Thanks!  mmmm....that's great, nice idea with the espresso coffee...

Have you ever tried using Dale's Steak Seasoning instead of soy? Try it, you might like it! Its like Soy sauce on steroids...


----------



## fish-on (May 12, 2002)

Fishbreath said:


> Thanks!  mmmm....that's great, nice idea with the espresso coffee...
> 
> Have you ever tried using Dale's Steak Seasoning instead of soy? Try it, you might like it! Its like Soy sauce on steroids...


where can we find this? giant, safeway, food lion etc?


----------



## Paymaster (Jan 22, 2009)

Fishbreath said:


> Thanks!  mmmm....that's great, nice idea with the espresso coffee...
> 
> Have you ever tried using Dale's Steak Seasoning instead of soy? Try it, you might like it! Its like Soy sauce on steroids...


I used to use just Dale's as a marinade.

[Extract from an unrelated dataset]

Every row gives one point. To make a cloud, some directions were put in groups of two or more. Within a group, all points are equally far from the middle, so they leave a hole (a ring in 2 directions, a hollow ball in 3). The other directions are filled evenly. Then the cloud was stretched, turned, moved and blurred a little. Count the holes, and give their numbers of directions, smallest first.
In the rows, 128 means zero.

Cloud:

I like the one posted better than anything I have ever tried.


----------



## Fishbreath (Nov 11, 2004)

fish-on said:


> where can we find this? giant, safeway, food lion etc?


Pretty sure you can find it at Harris Teeter...


----------



## wdbrand (May 24, 2007)

All courtsey of a fellow who has had a culinary trombone.


----------



## wdbrand (May 24, 2007)

And I ain't allergic to anything in da plate. Fine lookin vittles. Soon as my squash comes in, I intend to do somethin rite similar. Maybe a shishkabab with pork tenderloins with sourwood honey drizzled over them and grilled green beans and a handfu[ of asparagus throwed in. A pineapple grilled, and a couple peaches halved and laid down to get grill marks. Everything has a season and fresh is always bestest.


----------



## Fishbreath (Nov 11, 2004)

Mytee fine WD, mytee fine!


----------



## Paymaster (Jan 22, 2009)

wdbrand said:


> All courtsey of a fellow who has had a culinary trombone.


 I don't know what this means.


----------



## solid7 (Dec 31, 2010)

Paymaster said:


> I don't know what this means.


It's just something that WD picked up on an old episode of the Victor Borge Show. (in his spare time while he watches his garden grow, he polishes up on his vintage humor with PBS)


----------



## fish-on (May 12, 2002)

That marinade was on point!!! Had to substitute instant coffee for espresso powder. It's the first time I used any kind of coffee in a marinade and i really had nothing to compare it to. With that said, it was a delicious steak.


----------